Thats often but not always the main content of the DVD.

----------

## Gusar

That command often won't work, you need to use dvdnav://1

The reason is intentionally physically corrupt sectors on the disk. The parts of the disc which contain dvdnav info also contain a list of which sectors those are, so a player can skip them.

Maybe using ddrescue instead of dd would work, but there's no guarantee such an image will work correctly. You can give it a try though, and report.

----------

## NeddySeagoon

Gusar,

ddrescue will be very slow and never terminate as it can't read the corrupt sectors.

----------

## Gusar

Shouldn't ddrescue skip the corrupt sectors and put zeros in that place in the resulting image?

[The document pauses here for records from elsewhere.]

A landscape with many valleys, sampled at points; each row gives a point and its height.
From any point a ball takes the steepest step (drop divided by distance) to one of its 2 nearest points. It stops when none of these is lower. Distance is the straight distance between rows; heights are no part of it.
K736 height 4.46: 124 155 145 127 107 132 156 121 165 148 150 141 124 133 143 148 153 170 141 130 129 120 146 109 138
K256 height 6.63: 130 122 106 157 134 149 115 128 84 109 112 115 150 160 93 103 111 107 93 126 135 139 137 136 108
K835 height 2.42: 126 83 121 140 132 128 102 111 130 120 133 150 136 117 127 141 139 110 135 126 118 109 137 112 97
K3 height 8.27: 112 99 126 95 139 134 78 123 148 130 136 120 136 102 147 150 128 144 139 143 123 110 122 131 115
K780 height 1.88: 126 147 135 119 119 109 121 145 90 131 136 134 97 138 137 106 113 127 118 135 153 125 87 114 133
K852 height 7.67: 104 101 108 136 121 146 109 105 130 137 155 151 177 128 95 138 132 135 102 126 118 136 165 138 97
K748 height 6.90: 137 119 125 158 143 132 152 120 136 130 105 113 129 119 95 132 123 106 125 132 115 144 141 161 147
K351 height 4.86: 105 136 125 122 138 144 129 119 127 128 148 128 131 122 107 139 122 110 108 103 161 132 169 173 134
K571 height 2.00: 135 147 138 139 109 133 145 121 135 105 136 151 109 155 138 120 145 113 133 99 147 101 146 108 119
K731 height 5.67: 119 115 125 105 132 119 134 112 149 156 125 104 133 87 171 152 134 135 152 105 120 148 127 125 144
K416 height 6.92: 119 150 142 106 110 100 169 139 124 162 139 112 126 116 157 128 132 142 127 109 129 171 104 135 165
K720 height 3.23: 131 161 157 97 120 153 153 136 157 92 130 114 128 163 161 133 160 121 160 98 149 113 166 128 132
K811 height 7.56: 116 136 126 105 127 117 135 146 129 137 135 117 139 117 132 123 115 126 121 139 123 152 101 161 154
K369 height 2.78: 127 127 145 145 123 117 133 134 125 122 118 115 114 123 123 109 138 116 139 116 131 111 104 115 143
K484 height 8.48: 104 105 128 118 129 138 71 135 130 103 143 125 129 146 121 124 143 138 125 145 128 82 127 104 101
K823 height 1.78: 141 123 137 141 122 135 120 130 148 97 126 131 127 147 122 118 152 125 148 127 121 86 131 103 113
K578 height 7.25: 131 147 135 105 119 102 160 147 108 150 135 117 119 119 146 118 113 123 118 122 136 170 97 151 158
K559 height 6.82: 170 131 117 148 124 109 152 121 130 150 111 152 111 114 136 137 114 140 151 153 105 146 122 117 117
K935 height 7.99: 117 122 129 99 130 124 126 123 148 128 140 131 144 113 149 139 130 119 136 110 139 130 131 155 143
K791 height 6.01: 101 135 137 107 130 127 145 116 148 148 129 94 129 106 162 144 142 128 145 88 143 145 133 130 152
K228 height 5.53: 141 141 123 112 137 147 112 134 161 134 119 117 117 110 139 150 114 163 143 168 122 115 138 134 122
K409 height 6.66: 159 127 142 162 150 157 155 122 144 100 91 108 129 137 93 129 132 102 150 128 110 111 157 135 131
K543 height 5.48: 125 115 118 94 129 118 119 121 164 153 129 111 139 89 172 158 131 154 148 128 109 136 122 131 134
K221 height 1.24: 149 149 137 138 125 105 157 133 108 145 95 116 98 119 146 112 115 125 142 127 125 148 102 118 145
K162 height 2.93: 129 156 135 125 110 124 116 139 107 139 135 138 88 135 130 110 119 157 121 151 151 111 111 103 120
K549 height 6.87: 122 117 103 162 128 130 107 127 64 131 122 138 147 159 95 100 111 121 89 128 131 151 123 137 104
K675 height 4.01: 171 124 135 118 138 110 130 133 126 88 107 117 139 128 153 128 102 111 147 151 100 111 87 103 129
K816 height 3.33: 144 109 117 133 139 105 108 139 71 117 118 158 114 139 144 117 111 96 111 120 140 133 94 108 99
K366 height 2.56: 132 118 122 131 118 119 131 105 145 153 152 172 140 104 119 161 121 139 123 129 120 146 155 138 108
K932 height 0.28: 138 145 133 127 123 102 157 125 126 133 117 132 122 119 157 122 131 122 145 103 136 142 110 115 145
K5 height 6.64: 94 92 115 134 140 128 95 128 114 156 135 102 136 105 101 130 125 129 106 146 120 144 117 150 135
K290 height 3.80: 119 149 142 126 126 141 160 107 139 141 152 150 127 120 131 155 131 126 117 99 151 137 169 150 128
K335 height 3.85: 119 171 142 113 106 128 164 137 157 141 129 121 128 135 164 136 146 165 146 128 132 128 123 103 143
K388 height 5.32: 114 129 129 117 133 152 118 112 137 107 145 134 128 133 111 135 138 106 119 102 156 115 171 151 116
K595 height 5.22: 131 148 130 111 119 150 113 133 174 141 134 134 127 117 132 152 135 176 135 158 127 104 144 140 128
K219 height 7.35: 108 101 112 146 112 119 108 119 87 138 150 166 150 134 102 125 128 117 93 108 132 137 133 119 97
K400 height 2.80: 126 160 148 104 119 137 167 136 143 103 122 107 134 159 168 130 159 121 159 86 152 119 137 108 144
K808 height 6.49: 156 137 144 158 140 156 150 117 155 101 105 130 124 146 99 133 150 117 153 120 116 106 174 137 124
K838 height 1.14: 122 145 144 130 122 113 161 119 115 140 126 131 110 121 147 124 134 115 134 84 154 140 129 122 143
K646 height 5.90: 139 118 123 152 149 158 115 105 127 103 117 143 131 140 98 132 140 99 129 106 144 113 189 130 91
K196 height 8.69: 99 107 123 157 125 116 93 147 80 140 133 126 127 147 100 98 135 135 100 143 119 121 91 102 125
K265 height 7.13: 134 130 124 129 130 119 156 143 169 137 115 110 138 113 132 129 125 143 134 157 91 148 99 157 174
K20 height 3.59: 137 143 144 120 116 114 159 142 147 110 125 116 145 148 155 115 147 130 156 115 116 108 99 116 155
K374 height 3.24: 139 115 139 142 147 135 114 128 124 107 106 109 114 123 123 115 130 100 140 119 123 103 119 112 138
K137 height 6.68: 144 118 118 171 131 118 160 122 134 148 105 124 134 115 88 118 117 132 122 147 91 159 124 150 145
K837 height 5.65: 123 114 120 128 138 156 102 116 125 97 127 135 146 146 105 131 136 103 123 112 145 118 172 139 92
K337 height 3.79: 137 160 133 137 109 125 131 132 122 124 138 144 99 152 113 107 119 145 115 144 152 107 126 111 119
K330 height 8.38: 108 98 120 112 142 140 68 122 132 127 137 122 136 122 125 145 124 137 129 148 125 98 132 125 109
K567 height 5.00: 122 137 132 99 117 108 140 136 136 163 126 100 120 98 166 131 133 158 142 134 115 153 98 108 151
K344 height 5.97: 134 139 128 118 139 135 116 122 140 132 114 114 107 109 134 135 115 139 144 137 136 115 129 127 132
K635 height 8.55: 98 95 122 134 137 147 60 134 104 107 139 123 135 160 110 112 141 116 110 131 128 98 121 101 105
K897 height 5.89: 126 111 111 131 148 153 89 120 106 97 122 129 137 156 111 127 117 104 112 134 135 108 145 121 96
K292 height 6.47: 138 102 106 164 138 113 137 127 123 165 116 117 116 104 93 123 116 139 118 161 98 166 119 144 138
K924 height 8.61: 94 102 124 143 133 131 82 134 92 116 132 120 141 151 105 106 142 115 100 132 129 113 96 105 118
K579 height 4.57: 148 145 123 101 121 102 133 143 124 157 120 117 110 110 158 119 112 144 142 156 110 158 91 122 139
K556 height 8.10: 115 146 121 116 148 148 130 137 134 129 132 101 122 116 106 134 116 123 116 134 147 142 134 182 165
K529 height 3.25: 130 163 140 112 112 124 169 135 148 114 116 108 139 151 169 130 139 138 160 111 136 126 123 104 148
K21 height 5.28: 134 126 115 100 126 108 127 140 161 155 116 101 131 96 178 134 127 162 152 150 102 144 96 116 147
K696 height 6.20: 147 135 136 142 144 159 133 113 143 97 113 134 111 143 112 136 136 107 141 106 143 107 182 136 104
K341 height 2.20: 120 81 130 149 140 139 88 117 123 106 127 133 139 132 119 125 154 111 136 120 112 95 132 96 96
K826 height 3.75: 146 105 123 123 127 94 119 143 78 136 126 157 121 129 132 114 110 111 114 139 121 153 98 117 107
K744 height 7.09: 102 108 107 154 120 131 101 121 56 144 137 147 149 150 101 110 129 123 76 113 139 155 129 124 98
K25 height 6.42: 154 140 122 136 136 129 134 117 128 139 107 132 103 113 127 137 105 136 141 146 131 127 137 121 117
K302 height 7.80: 115 143 127 97 127 134 136 136 139 123 138 113 138 115 141 135 119 120 122 116 147 142 125 168 156
K498 height 3.81: 151 136 136 122 123 111 144 143 131 103 117 118 133 140 161 118 122 114 152 130 119 112 90 100 141
K26 height 2.77: 124 122 126 129 132 116 108 143 74 125 136 153 98 141 135 107 116 111 102 119 160 127 101 109 111
K62 height 6.50: 98 148 146 115 113 111 170 130 125 161 143 99 126 109 159 135 142 133 133 87 140 155 116 120 160
K649 height 2.79: 130 105 120 144 121 125 123 108 128 131 139 164 139 114 114 144 133 130 129 126 123 123 148 122 102
K66 height 6.09: 121 113 104 122 136 149 89 127 105 102 140 139 167 167 112 121 110 109 101 134 138 129 142 137 95
K42 height 6.93: 115 114 129 124 140 131 118 151 153 121 128 84 141 111 114 119 136 130 128 150 96 123 101 155 167
K982 height 4.83: 149 133 127 141 117 94 158 140 81 149 130 171 109 120 125 114 118 118 103 107 134 155 124 135 115
K581 height 6.23: 122 119 115 126 129 133 102 127 123 146 133 132 120 114 111 130 112 149 122 166 124 131 122 135 115
K438 height 1.40: 141 143 147 147 113 134 150 132 143 99 126 141 125 161 128 111 156 120 150 111 132 94 135 100 130
K760 height 2.01: 131 99 135 134 137 142 100 131 149 98 124 127 140 128 114 131 148 127 145 139 106 85 141 113 108
K7 height 4.32: 111 155 143 114 130 144 152 113 145 126 158 125 130 126 122 150 131 120 114 102 158 131 167 165 142
K329 height 6.25: 135 112 115 151 132 125 126 118 145 166 113 119 116 92 104 137 126 148 125 164 102 147 128 142 138
K827 height 3.64: 142 158 144 113 122 146 152 131 162 79 135 137 128 177 132 126 154 127 144 116 142 103 165 136 130
K163 height 8.14: 121 94 121 103 142 118 102 113 141 127 131 129 145 96 151 144 122 116 140 114 120 127 126 131 124
K995 height 4.27: 145 132 124 120 106 98 139 146 76 147 137 166 113 130 124 107 114 120 107 133 132 153 112 125 114
K854 height 7.03: 120 125 131 134 135 132 139 146 173 128 125 106 154 118 110 131 138 147 127 156 92 128 113 163 167
K391 height 4.52: 140 159 123 138 108 131 140 136 141 106 144 155 120 167 113 118 128 139 119 137 140 110 142 120 126
K239 height 6.84: 144 119 126 156 147 151 132 125 127 108 98 115 134 136 91 123 123 105 126 124 118 117 149 142 130
K831 height 2.97: 124 167 141 128 111 132 156 116 130 115 150 155 103 149 143 127 137 128 118 90 167 120 154 108 122
K29 height 5.96: 122 122 125 135 125 134 112 121 146 158 128 130 105 105 114 136 125 165 130 166 112 128 124 130 126
K722 height 6.48: 120 90 115 134 146 121 92 118 111 145 120 126 127 108 114 135 120 125 124 148 110 131 120 127 118
K146 height 4.85: 117 155 141 112 114 145 140 122 177 148 147 136 135 119 150 161 147 177 137 132 125 118 148 135 137
K309 height 6.33: 125 127 103 127 135 140 114 129 105 116 129 136 158 150 100 119 97 115 101 135 137 142 139 150 108
K863 height 6.78: 102 101 125 136 141 124 105 141 123 147 121 94 129 108 105 118 126 131 121 155 107 132 102 145 150
K640 height 2.08: 142 134 135 148 136 114 130 141 104 134 105 113 97 118 128 103 117 123 128 138 127 126 97 114 141
K317 height 3.18: 121 128 135 125 120 124 145 107 132 146 160 167 131 107 132 158 120 125 117 105 138 149 163 144 120
K761 height 4.15: 177 121 125 119 140 105 137 137 127 116 98 115 123 119 152 128 92 117 144 153 100 140 89 116 137
K913 height 7.54: 106 96 109 140 114 126 98 117 110 134 151 153 168 132 106 126 129 128 106 132 114 140 133 124 99
K508 height 4.10: 134 166 136 127 117 141 157 135 150 90 137 142 126 175 119 116 130 131 127 133 146 108 143 132 143
K873 height 2.48: 117 170 148 112 117 129 165 120 128 136 142 125 114 139 158 140 136 137 132 91 161 135 143 113 136
K607 height 4.30: 158 124 121 109 138 104 138 149 127 136 105 118 129 112 153 121 98 128 133 161 99 159 88 132 140

Where does a ball stop that starts at each point below?
K982 -> K780
K744 -> K366
K646 -> K366
K484 -> K400
K302 -> K400
K852 -> K438
K995 -> K780
K791 -> K400
K897 -> K366
K265 -> K29
K854 -> K29

Call two points neighbours if one is among the 2 nearest of the other. Go from one point of each pair to the other, from neighbour to neighbour, staying as low as possible. Name the highest point that can't be avoided.
K780 and K366 -> K559
K400 and K29 -> K748
K438 and K366 -> K649
K780 and K400 -> K391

That's the problem we have now - apps, including mplayer, hang while trying to read a corrupt sector. If ddrescue can't get around that, what benefit does it bring then over the plain dd?

----------

## Sipos

I think that the discs I was asking about don't have intentionally bad sectors. As I said, I can copy them fine with dd after I have played them once. There are no errors and the resulting images seem to work fine. I can also mount them, copy the files with cp and play them. If they had some bad sectors, surely dd and cp should still fail to copy them, whether or not I played them once with VLC first? How would playing them with VLC affect dd? This is what I am confused about. 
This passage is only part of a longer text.